Excerpts from a dataset:
-- Opening Marker --
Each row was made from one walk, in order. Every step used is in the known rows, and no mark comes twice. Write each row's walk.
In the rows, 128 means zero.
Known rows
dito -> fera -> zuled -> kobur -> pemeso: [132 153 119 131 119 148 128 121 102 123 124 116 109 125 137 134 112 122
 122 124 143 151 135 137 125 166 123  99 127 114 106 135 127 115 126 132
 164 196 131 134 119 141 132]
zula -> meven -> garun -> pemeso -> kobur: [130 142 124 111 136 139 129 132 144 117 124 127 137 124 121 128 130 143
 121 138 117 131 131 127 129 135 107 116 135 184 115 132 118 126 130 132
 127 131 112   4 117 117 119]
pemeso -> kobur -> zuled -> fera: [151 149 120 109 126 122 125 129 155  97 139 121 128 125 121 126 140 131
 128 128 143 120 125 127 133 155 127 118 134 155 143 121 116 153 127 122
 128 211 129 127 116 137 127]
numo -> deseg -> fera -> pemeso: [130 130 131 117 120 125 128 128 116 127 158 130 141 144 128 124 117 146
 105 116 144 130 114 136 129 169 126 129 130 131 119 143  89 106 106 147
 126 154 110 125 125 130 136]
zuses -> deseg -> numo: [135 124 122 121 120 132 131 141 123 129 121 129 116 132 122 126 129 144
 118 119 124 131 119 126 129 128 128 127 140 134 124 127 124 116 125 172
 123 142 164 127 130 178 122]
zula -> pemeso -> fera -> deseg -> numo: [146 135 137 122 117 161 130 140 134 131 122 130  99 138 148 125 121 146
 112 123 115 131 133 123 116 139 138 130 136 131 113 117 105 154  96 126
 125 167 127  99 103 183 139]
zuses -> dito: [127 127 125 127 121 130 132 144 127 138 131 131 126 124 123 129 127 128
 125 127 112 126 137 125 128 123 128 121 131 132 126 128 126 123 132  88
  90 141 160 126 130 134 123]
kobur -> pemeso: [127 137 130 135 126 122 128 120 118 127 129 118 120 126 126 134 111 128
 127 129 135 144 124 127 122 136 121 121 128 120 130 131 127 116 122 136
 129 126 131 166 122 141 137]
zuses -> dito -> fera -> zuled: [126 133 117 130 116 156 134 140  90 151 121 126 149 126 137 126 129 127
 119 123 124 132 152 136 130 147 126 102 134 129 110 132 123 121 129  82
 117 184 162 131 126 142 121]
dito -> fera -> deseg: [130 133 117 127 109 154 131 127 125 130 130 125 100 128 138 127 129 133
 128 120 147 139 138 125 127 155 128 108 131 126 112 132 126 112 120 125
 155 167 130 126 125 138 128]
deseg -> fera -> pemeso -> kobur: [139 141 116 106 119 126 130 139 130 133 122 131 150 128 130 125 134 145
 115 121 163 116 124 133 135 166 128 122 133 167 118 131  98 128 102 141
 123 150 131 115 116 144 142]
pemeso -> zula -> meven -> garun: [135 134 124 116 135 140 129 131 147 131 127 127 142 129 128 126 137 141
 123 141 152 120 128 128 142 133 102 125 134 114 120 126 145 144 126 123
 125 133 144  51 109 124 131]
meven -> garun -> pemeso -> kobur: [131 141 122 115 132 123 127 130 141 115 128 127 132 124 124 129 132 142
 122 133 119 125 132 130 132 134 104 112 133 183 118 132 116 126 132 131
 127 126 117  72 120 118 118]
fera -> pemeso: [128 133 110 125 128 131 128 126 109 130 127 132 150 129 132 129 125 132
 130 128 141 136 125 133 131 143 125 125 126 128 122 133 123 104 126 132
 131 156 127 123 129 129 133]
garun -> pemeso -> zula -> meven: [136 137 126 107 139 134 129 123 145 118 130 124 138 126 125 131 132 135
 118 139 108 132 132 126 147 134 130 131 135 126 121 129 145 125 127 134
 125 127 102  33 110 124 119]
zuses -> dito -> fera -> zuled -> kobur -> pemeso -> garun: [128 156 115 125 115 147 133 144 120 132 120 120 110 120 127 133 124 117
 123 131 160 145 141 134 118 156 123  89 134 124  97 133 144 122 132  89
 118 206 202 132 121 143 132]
-- Closing Marker --
-- Opening Marker --
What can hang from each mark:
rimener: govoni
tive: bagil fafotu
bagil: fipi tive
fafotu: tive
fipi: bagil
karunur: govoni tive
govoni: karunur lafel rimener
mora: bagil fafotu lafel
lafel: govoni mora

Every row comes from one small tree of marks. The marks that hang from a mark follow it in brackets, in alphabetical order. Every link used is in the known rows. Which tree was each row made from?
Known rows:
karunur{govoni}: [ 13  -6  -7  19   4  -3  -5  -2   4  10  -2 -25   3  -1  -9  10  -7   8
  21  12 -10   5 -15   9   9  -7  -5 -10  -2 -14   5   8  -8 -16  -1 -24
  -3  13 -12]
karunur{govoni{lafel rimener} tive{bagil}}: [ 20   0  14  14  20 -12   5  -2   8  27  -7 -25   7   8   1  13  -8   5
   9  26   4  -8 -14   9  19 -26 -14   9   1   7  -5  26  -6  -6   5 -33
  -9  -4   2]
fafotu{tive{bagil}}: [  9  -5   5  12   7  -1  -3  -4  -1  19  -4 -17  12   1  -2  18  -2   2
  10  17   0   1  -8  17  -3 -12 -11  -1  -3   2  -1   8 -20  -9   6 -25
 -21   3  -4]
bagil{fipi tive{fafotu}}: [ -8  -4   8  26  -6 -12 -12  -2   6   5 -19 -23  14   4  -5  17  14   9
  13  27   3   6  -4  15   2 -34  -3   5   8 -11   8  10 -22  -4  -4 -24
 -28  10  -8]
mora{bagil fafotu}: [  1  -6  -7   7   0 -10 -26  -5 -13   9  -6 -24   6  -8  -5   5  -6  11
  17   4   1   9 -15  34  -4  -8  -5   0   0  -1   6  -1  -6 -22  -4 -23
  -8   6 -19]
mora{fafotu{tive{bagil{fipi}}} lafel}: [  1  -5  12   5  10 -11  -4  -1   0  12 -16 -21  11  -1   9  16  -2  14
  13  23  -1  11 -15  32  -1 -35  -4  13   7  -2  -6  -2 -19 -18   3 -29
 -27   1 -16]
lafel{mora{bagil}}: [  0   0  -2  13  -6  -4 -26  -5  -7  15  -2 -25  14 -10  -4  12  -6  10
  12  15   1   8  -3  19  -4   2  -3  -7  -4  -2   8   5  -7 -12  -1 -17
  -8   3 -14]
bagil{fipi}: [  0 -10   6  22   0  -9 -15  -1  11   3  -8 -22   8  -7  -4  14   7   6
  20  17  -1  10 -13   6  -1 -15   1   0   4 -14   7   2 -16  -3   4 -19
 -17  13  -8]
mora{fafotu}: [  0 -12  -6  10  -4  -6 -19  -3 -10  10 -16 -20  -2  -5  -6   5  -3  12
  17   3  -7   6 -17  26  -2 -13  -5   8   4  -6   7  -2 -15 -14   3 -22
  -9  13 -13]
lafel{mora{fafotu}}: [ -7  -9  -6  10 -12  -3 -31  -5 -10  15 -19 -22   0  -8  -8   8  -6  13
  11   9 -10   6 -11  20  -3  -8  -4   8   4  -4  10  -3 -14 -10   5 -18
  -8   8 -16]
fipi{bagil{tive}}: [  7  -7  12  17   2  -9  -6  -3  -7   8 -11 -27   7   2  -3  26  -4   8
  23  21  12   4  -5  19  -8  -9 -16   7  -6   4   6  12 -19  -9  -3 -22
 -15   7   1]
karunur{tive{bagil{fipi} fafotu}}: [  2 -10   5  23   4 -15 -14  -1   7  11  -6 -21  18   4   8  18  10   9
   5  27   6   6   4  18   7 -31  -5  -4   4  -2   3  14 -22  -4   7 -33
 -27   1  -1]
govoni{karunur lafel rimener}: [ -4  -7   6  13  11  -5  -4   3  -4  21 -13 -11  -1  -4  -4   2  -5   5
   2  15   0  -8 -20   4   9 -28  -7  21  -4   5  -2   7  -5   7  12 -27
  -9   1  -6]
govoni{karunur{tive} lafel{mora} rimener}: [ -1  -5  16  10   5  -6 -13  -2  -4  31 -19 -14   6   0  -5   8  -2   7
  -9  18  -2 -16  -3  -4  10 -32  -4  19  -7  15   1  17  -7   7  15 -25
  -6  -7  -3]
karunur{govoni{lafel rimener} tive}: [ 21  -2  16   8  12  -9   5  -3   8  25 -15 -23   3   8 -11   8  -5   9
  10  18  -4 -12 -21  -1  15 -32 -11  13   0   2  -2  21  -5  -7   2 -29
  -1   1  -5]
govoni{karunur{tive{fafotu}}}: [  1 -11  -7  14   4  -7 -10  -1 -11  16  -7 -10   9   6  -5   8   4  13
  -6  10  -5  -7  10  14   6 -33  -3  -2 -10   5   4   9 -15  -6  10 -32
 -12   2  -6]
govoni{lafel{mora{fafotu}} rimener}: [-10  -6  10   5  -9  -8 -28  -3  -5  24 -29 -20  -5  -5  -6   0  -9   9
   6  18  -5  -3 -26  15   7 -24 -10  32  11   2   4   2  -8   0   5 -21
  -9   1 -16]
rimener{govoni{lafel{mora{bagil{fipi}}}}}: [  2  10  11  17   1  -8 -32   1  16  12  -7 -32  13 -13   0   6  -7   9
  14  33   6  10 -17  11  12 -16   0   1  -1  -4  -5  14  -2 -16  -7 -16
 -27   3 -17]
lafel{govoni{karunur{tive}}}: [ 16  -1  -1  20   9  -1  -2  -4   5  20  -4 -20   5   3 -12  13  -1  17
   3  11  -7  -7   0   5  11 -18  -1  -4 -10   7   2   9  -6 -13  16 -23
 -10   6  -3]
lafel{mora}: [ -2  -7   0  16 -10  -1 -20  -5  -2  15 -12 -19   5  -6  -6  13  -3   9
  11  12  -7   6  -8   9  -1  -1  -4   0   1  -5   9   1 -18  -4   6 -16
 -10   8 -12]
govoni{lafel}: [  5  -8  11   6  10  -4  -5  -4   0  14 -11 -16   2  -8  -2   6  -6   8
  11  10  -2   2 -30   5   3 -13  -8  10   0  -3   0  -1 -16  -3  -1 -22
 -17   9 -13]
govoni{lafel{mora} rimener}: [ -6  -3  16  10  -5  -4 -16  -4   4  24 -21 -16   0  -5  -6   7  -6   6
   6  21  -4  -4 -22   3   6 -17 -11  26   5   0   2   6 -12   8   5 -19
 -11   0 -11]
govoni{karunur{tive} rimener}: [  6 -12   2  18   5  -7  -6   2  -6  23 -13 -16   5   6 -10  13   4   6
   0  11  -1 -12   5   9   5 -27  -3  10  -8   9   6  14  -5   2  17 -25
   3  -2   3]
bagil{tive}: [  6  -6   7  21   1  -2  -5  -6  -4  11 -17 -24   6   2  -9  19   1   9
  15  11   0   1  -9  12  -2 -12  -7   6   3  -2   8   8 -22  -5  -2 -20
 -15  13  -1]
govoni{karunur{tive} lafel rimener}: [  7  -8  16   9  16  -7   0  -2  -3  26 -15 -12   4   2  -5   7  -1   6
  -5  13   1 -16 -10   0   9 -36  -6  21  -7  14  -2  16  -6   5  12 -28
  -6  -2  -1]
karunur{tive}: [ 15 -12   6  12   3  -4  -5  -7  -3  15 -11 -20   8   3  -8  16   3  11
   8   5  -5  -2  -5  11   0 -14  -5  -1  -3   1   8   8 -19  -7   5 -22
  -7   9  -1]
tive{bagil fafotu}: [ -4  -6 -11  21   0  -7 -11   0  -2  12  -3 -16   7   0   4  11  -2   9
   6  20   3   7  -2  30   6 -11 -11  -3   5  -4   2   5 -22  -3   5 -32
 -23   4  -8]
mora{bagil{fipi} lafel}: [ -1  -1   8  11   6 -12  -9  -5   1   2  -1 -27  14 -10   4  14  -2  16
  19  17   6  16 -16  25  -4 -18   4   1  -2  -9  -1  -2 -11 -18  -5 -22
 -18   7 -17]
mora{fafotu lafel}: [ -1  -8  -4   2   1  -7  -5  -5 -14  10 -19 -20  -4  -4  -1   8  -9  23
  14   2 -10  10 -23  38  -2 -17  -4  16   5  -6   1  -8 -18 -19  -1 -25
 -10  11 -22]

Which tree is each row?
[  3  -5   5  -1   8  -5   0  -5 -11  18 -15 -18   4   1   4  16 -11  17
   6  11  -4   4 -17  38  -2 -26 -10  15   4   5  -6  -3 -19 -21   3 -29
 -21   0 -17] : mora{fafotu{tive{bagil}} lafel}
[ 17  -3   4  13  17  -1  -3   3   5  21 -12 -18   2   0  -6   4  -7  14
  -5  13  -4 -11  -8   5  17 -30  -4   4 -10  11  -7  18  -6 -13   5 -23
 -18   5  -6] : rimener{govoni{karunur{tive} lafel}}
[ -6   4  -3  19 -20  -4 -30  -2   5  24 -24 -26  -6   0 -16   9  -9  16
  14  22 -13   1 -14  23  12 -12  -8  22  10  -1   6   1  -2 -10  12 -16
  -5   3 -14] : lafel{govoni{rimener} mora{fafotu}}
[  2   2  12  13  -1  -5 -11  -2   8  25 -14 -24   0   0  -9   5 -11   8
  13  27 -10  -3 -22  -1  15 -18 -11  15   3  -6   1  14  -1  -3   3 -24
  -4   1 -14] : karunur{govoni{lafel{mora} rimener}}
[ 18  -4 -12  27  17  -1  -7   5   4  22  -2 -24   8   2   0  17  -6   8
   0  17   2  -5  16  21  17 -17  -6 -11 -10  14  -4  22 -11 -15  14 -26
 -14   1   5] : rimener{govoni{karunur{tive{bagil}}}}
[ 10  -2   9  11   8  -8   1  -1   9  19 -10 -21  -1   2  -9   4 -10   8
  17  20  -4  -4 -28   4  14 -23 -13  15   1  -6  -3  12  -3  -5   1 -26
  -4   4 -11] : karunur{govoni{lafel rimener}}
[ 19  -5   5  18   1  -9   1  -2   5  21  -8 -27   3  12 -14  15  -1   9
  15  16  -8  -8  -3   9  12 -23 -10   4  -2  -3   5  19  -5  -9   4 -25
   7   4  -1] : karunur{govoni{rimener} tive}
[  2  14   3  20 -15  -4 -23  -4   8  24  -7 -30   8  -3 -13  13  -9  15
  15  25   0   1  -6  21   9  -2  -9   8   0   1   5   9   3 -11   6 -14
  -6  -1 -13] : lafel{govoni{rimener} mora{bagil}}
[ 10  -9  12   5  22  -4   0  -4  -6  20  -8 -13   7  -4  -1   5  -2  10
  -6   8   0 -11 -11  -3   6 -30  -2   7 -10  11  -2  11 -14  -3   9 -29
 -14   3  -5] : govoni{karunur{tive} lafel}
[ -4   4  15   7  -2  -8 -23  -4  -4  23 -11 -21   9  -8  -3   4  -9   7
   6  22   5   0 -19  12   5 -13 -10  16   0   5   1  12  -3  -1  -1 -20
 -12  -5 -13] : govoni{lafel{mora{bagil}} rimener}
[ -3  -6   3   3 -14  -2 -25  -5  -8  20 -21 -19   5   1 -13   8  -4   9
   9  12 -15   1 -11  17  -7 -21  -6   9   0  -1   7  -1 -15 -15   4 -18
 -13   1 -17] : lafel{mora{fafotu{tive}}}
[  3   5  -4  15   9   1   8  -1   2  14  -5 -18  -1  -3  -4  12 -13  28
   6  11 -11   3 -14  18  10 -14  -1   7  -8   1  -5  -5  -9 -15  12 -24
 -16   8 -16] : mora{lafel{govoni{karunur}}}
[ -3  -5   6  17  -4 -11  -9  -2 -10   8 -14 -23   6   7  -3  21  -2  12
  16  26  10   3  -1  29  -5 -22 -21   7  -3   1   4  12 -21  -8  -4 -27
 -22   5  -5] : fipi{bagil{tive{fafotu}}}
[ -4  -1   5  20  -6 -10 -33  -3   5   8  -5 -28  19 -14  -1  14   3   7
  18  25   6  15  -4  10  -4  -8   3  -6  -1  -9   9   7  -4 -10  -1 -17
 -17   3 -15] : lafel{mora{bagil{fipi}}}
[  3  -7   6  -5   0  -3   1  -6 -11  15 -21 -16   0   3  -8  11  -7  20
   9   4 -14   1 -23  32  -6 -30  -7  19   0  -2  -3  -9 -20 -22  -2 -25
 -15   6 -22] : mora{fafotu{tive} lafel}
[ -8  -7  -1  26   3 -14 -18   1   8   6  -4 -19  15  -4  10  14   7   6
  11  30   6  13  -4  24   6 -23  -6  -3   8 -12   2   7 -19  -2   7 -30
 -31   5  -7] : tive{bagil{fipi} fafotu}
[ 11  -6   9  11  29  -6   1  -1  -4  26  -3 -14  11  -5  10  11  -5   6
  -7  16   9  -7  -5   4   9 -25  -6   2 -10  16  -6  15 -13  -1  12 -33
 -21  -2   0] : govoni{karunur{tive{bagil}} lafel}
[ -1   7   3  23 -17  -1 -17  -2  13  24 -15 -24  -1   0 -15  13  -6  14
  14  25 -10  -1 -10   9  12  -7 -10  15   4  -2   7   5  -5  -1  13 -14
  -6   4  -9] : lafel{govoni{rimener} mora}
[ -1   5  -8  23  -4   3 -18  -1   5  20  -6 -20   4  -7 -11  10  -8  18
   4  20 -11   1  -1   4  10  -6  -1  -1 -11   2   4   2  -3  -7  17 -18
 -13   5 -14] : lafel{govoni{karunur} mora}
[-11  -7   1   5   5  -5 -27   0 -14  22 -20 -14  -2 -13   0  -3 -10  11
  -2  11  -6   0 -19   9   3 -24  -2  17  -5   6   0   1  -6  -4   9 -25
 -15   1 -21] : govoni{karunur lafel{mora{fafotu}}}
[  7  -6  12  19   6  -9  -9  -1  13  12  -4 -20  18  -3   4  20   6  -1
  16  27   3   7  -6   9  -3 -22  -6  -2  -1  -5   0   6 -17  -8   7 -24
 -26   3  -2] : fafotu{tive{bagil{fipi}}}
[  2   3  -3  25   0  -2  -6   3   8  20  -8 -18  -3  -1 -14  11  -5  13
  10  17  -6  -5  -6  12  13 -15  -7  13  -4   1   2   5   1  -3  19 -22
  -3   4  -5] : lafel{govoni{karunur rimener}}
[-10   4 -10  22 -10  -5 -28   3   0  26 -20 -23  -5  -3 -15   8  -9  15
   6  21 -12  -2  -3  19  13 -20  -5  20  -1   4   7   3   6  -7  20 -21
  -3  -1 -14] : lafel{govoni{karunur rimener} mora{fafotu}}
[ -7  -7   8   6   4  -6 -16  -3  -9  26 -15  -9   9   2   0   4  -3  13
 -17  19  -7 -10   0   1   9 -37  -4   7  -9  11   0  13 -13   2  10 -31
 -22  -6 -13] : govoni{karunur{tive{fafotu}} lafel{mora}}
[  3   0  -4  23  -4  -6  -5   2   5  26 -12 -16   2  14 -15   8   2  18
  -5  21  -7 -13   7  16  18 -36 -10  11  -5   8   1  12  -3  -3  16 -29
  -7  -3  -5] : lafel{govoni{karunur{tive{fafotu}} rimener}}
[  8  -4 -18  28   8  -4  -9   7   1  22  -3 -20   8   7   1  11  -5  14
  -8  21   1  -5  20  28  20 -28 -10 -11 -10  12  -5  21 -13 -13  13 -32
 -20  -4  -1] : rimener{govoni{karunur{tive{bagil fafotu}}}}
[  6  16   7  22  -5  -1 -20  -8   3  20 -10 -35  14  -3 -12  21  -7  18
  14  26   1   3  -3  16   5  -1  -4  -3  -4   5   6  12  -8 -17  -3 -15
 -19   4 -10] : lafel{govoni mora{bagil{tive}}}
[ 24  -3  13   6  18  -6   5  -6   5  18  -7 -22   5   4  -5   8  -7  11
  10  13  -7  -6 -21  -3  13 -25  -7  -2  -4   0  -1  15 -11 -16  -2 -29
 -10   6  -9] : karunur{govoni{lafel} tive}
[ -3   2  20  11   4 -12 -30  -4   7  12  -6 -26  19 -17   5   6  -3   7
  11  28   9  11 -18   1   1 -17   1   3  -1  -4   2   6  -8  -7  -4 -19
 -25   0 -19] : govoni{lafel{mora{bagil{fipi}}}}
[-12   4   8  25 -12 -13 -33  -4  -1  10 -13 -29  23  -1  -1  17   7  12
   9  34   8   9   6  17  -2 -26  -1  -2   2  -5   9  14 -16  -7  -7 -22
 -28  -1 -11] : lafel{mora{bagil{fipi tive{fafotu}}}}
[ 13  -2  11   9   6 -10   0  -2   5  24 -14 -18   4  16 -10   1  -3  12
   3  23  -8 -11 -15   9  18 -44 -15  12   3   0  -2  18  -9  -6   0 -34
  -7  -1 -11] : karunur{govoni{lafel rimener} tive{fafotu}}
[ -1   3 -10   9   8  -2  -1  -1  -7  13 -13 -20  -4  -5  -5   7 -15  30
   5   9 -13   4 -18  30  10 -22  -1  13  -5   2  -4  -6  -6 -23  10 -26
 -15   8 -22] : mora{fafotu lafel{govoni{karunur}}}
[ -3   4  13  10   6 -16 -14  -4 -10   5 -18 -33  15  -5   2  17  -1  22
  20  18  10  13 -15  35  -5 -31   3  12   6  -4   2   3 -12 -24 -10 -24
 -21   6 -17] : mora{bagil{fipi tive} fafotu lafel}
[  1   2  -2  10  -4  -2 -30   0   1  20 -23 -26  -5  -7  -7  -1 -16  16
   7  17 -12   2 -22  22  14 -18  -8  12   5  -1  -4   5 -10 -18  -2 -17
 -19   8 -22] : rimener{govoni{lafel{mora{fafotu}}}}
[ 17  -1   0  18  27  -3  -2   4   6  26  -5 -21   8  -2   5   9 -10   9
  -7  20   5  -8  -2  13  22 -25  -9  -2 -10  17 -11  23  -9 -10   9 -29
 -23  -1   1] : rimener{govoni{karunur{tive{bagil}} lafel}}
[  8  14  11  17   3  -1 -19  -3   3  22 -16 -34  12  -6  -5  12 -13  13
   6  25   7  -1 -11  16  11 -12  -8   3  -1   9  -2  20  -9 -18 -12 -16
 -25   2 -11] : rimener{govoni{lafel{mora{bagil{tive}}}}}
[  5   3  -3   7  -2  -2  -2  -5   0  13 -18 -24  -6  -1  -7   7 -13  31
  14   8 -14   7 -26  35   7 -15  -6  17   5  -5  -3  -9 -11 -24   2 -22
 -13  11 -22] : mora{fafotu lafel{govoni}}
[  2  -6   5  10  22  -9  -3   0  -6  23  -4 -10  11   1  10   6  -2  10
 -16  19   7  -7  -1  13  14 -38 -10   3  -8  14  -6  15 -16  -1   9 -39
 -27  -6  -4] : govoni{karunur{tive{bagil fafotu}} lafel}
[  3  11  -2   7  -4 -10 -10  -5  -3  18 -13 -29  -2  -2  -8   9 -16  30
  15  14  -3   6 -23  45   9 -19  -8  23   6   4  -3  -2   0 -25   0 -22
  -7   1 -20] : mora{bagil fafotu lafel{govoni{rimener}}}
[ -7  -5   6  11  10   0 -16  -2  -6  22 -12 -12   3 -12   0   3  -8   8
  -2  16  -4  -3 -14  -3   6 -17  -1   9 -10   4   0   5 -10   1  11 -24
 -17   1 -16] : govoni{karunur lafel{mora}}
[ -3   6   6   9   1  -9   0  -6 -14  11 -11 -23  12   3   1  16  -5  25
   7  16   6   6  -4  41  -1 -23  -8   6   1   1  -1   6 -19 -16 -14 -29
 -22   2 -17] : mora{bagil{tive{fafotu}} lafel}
-- Closing Marker --
What the task requires » Taking the line with "Each row was" as the first and the line with "125 167 127" as the last, retype that stretch of the data above exactly, with no other lines.

Final answer »
Each row was made from one walk, in order. Every step used is in the known rows, and no mark comes twice. Write each row's walk.
In the rows, 128 means zero.
Known rows
dito -> fera -> zuled -> kobur -> pemeso: [132 153 119 131 119 148 128 121 102 123 124 116 109 125 137 134 112 122
 122 124 143 151 135 137 125 166 123  99 127 114 106 135 127 115 126 132
 164 196 131 134 119 141 132]
zula -> meven -> garun -> pemeso -> kobur: [130 142 124 111 136 139 129 132 144 117 124 127 137 124 121 128 130 143
 121 138 117 131 131 127 129 135 107 116 135 184 115 132 118 126 130 132
 127 131 112   4 117 117 119]
pemeso -> kobur -> zuled -> fera: [151 149 120 109 126 122 125 129 155  97 139 121 128 125 121 126 140 131
 128 128 143 120 125 127 133 155 127 118 134 155 143 121 116 153 127 122
 128 211 129 127 116 137 127]
numo -> deseg -> fera -> pemeso: [130 130 131 117 120 125 128 128 116 127 158 130 141 144 128 124 117 146
 105 116 144 130 114 136 129 169 126 129 130 131 119 143  89 106 106 147
 126 154 110 125 125 130 136]
zuses -> deseg -> numo: [135 124 122 121 120 132 131 141 123 129 121 129 116 132 122 126 129 144
 118 119 124 131 119 126 129 128 128 127 140 134 124 127 124 116 125 172
 123 142 164 127 130 178 122]
zula -> pemeso -> fera -> deseg -> numo: [146 135 137 122 117 161 130 140 134 131 122 130  99 138 148 125 121 146
 112 123 115 131 133 123 116 139 138 130 136 131 113 117 105 154  96 126
 125 167 127  99 103 183 139]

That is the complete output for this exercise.